--- GIVEN DATA Enclosed Below ---

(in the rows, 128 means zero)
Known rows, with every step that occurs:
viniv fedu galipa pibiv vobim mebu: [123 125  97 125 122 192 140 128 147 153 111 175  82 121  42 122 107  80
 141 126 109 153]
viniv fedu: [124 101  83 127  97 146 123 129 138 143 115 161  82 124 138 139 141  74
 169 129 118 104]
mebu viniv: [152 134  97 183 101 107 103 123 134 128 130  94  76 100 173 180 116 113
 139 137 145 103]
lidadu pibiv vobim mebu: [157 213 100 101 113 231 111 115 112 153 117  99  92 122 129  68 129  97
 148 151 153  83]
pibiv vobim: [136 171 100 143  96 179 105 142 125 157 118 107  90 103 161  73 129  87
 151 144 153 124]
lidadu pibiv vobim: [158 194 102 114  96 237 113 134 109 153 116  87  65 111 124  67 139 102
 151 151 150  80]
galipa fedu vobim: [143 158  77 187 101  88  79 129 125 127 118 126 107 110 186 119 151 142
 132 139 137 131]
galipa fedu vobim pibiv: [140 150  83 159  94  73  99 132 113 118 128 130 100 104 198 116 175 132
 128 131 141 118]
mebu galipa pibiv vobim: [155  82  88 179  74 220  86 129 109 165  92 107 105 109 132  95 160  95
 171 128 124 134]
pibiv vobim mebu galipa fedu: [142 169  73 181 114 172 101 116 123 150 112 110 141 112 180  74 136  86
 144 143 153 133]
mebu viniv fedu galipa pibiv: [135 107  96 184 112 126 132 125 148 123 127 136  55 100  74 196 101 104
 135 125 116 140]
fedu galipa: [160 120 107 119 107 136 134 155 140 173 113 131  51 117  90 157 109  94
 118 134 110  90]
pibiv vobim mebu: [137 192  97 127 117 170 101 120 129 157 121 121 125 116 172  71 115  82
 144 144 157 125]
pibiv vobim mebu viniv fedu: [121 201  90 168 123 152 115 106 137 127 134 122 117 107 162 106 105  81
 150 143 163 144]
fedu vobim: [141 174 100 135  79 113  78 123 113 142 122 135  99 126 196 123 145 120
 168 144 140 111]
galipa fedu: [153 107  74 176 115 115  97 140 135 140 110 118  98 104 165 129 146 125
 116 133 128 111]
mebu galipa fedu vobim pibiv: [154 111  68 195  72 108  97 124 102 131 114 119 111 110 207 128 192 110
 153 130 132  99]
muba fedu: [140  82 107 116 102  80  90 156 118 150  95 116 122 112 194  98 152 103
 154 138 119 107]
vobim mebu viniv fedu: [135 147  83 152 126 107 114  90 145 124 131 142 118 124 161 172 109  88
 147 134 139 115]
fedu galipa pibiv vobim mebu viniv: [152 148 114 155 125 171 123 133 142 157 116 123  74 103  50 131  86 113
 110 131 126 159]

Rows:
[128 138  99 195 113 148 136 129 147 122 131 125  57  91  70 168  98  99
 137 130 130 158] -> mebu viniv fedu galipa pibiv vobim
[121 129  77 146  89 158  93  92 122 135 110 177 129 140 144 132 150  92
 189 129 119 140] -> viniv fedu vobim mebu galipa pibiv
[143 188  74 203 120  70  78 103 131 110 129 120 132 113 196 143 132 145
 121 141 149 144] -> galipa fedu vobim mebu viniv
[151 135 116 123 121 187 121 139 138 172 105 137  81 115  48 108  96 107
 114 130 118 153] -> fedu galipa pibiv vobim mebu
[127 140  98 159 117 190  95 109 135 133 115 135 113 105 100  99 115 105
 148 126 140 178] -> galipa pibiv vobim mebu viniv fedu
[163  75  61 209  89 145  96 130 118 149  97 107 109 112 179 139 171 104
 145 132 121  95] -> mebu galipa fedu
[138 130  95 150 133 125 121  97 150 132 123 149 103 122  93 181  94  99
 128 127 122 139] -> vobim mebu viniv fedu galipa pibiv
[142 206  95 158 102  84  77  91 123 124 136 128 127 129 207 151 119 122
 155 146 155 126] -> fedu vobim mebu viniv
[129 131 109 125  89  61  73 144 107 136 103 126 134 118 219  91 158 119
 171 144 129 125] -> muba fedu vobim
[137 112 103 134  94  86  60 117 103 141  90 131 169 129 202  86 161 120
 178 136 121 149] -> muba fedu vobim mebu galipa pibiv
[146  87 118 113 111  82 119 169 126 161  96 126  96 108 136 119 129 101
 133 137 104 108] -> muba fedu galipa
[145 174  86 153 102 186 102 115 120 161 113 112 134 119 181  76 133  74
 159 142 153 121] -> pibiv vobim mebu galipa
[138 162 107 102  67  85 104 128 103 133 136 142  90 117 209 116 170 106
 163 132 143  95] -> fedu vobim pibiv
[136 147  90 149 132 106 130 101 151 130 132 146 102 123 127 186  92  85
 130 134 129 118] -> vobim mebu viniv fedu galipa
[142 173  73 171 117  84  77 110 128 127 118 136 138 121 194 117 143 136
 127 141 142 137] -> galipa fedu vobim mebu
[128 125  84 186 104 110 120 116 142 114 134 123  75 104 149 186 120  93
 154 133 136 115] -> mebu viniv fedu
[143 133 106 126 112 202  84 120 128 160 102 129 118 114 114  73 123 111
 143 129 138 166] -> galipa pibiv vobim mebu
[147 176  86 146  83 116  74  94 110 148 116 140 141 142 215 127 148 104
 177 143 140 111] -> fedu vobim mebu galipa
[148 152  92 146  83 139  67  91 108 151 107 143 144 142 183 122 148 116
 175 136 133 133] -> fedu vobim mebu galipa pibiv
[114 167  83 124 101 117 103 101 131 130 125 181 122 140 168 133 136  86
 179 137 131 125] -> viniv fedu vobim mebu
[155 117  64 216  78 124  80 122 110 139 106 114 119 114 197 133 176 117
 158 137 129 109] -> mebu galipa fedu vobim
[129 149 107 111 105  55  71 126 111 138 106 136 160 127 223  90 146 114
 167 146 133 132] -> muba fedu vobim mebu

--- End of Enclosed GIVEN DATA ---

WHAT THIS TASK INVOLVES: Once more, write out the records above, exactly as they stand.

WRITTEN RESPONSE:
(in the rows, 128 means zero)
Known rows, with every step that occurs:
viniv fedu galipa pibiv vobim mebu: [123 125  97 125 122 192 140 128 147 153 111 175  82 121  42 122 107  80
 141 126 109 153]
viniv fedu: [124 101  83 127  97 146 123 129 138 143 115 161  82 124 138 139 141  74
 169 129 118 104]
mebu viniv: [152 134  97 183 101 107 103 123 134 128 130  94  76 100 173 180 116 113
 139 137 145 103]
lidadu pibiv vobim mebu: [157 213 100 101 113 231 111 115 112 153 117  99  92 122 129  68 129  97
 148 151 153  83]
pibiv vobim: [136 171 100 143  96 179 105 142 125 157 118 107  90 103 161  73 129  87
 151 144 153 124]
lidadu pibiv vobim: [158 194 102 114  96 237 113 134 109 153 116  87  65 111 124  67 139 102
 151 151 150  80]
galipa fedu vobim: [143 158  77 187 101  88  79 129 125 127 118 126 107 110 186 119 151 142
 132 139 137 131]
galipa fedu vobim pibiv: [140 150  83 159  94  73  99 132 113 118 128 130 100 104 198 116 175 132
 128 131 141 118]
mebu galipa pibiv vobim: [155  82  88 179  74 220  86 129 109 165  92 107 105 109 132  95 160  95
 171 128 124 134]
pibiv vobim mebu galipa fedu: [142 169  73 181 114 172 101 116 123 150 112 110 141 112 180  74 136  86
 144 143 153 133]
mebu viniv fedu galipa pibiv: [135 107  96 184 112 126 132 125 148 123 127 136  55 100  74 196 101 104
 135 125 116 140]
fedu galipa: [160 120 107 119 107 136 134 155 140 173 113 131  51 117  90 157 109  94
 118 134 110  90]
pibiv vobim mebu: [137 192  97 127 117 170 101 120 129 157 121 121 125 116 172  71 115  82
 144 144 157 125]
pibiv vobim mebu viniv fedu: [121 201  90 168 123 152 115 106 137 127 134 122 117 107 162 106 105  81
 150 143 163 144]
fedu vobim: [141 174 100 135  79 113  78 123 113 142 122 135  99 126 196 123 145 120
 168 144 140 111]
galipa fedu: [153 107  74 176 115 115  97 140 135 140 110 118  98 104 165 129 146 125
 116 133 128 111]
mebu galipa fedu vobim pibiv: [154 111  68 195  72 108  97 124 102 131 114 119 111 110 207 128 192 110
 153 130 132  99]
muba fedu: [140  82 107 116 102  80  90 156 118 150  95 116 122 112 194  98 152 103
 154 138 119 107]
vobim mebu viniv fedu: [135 147  83 152 126 107 114  90 145 124 131 142 118 124 161 172 109  88
 147 134 139 115]
fedu galipa pibiv vobim mebu viniv: [152 148 114 155 125 171 123 133 142 157 116 123  74 103  50 131  86 113
 110 131 126 159]

Rows:
[128 138  99 195 113 148 136 129 147 122 131 125  57  91  70 168  98  99
 137 130 130 158] -> mebu viniv fedu galipa pibiv vobim
[121 129  77 146  89 158  93  92 122 135 110 177 129 140 144 132 150  92
 189 129 119 140] -> viniv fedu vobim mebu galipa pibiv
[143 188  74 203 120  70  78 103 131 110 129 120 132 113 196 143 132 145
 121 141 149 144] -> galipa fedu vobim mebu viniv
[151 135 116 123 121 187 121 139 138 172 105 137  81 115  48 108  96 107
 114 130 118 153] -> fedu galipa pibiv vobim mebu
[127 140  98 159 117 190  95 109 135 133 115 135 113 105 100  99 115 105
 148 126 140 178] -> galipa pibiv vobim mebu viniv fedu
[163  75  61 209  89 145  96 130 118 149  97 107 109 112 179 139 171 104
 145 132 121  95] -> mebu galipa fedu
[138 130  95 150 133 125 121  97 150 132 123 149 103 122  93 181  94  99
 128 127 122 139] -> vobim mebu viniv fedu galipa pibiv
[142 206  95 158 102  84  77  91 123 124 136 128 127 129 207 151 119 122
 155 146 155 126] -> fedu vobim mebu viniv
[129 131 109 125  89  61  73 144 107 136 103 126 134 118 219  91 158 119
 171 144 129 125] -> muba fedu vobim
[137 112 103 134  94  86  60 117 103 141  90 131 169 129 202  86 161 120
 178 136 121 149] -> muba fedu vobim mebu galipa pibiv
[146  87 118 113 111  82 119 169 126 161  96 126  96 108 136 119 129 101
 133 137 104 108] -> muba fedu galipa
[145 174  86 153 102 186 102 115 120 161 113 112 134 119 181  76 133  74
 159 142 153 121] -> pibiv vobim mebu galipa
[138 162 107 102  67  85 104 128 103 133 136 142  90 117 209 116 170 106
 163 132 143  95] -> fedu vobim pibiv
[136 147  90 149 132 106 130 101 151 130 132 146 102 123 127 186  92  85
 130 134 129 118] -> vobim mebu viniv fedu galipa
[142 173  73 171 117  84  77 110 128 127 118 136 138 121 194 117 143 136
 127 141 142 137] -> galipa fedu vobim mebu
[128 125  84 186 104 110 120 116 142 114 134 123  75 104 149 186 120  93
 154 133 136 115] -> mebu viniv fedu
[143 133 106 126 112 202  84 120 128 160 102 129 118 114 114  73 123 111
 143 129 138 166] -> galipa pibiv vobim mebu
[147 176  86 146  83 116  74  94 110 148 116 140 141 142 215 127 148 104
 177 143 140 111] -> fedu vobim mebu galipa
[148 152  92 146  83 139  67  91 108 151 107 143 144 142 183 122 148 116
 175 136 133 133] -> fedu vobim mebu galipa pibiv
[114 167  83 124 101 117 103 101 131 130 125 181 122 140 168 133 136  86
 179 137 131 125] -> viniv fedu vobim mebu
[155 117  64 216  78 124  80 122 110 139 106 114 119 114 197 133 176 117
 158 137 129 109] -> mebu galipa fedu vobim
[129 149 107 111 105  55  71 126 111 138 106 136 160 127 223  90 146 114
 167 146 133 132] -> muba fedu vobim mebu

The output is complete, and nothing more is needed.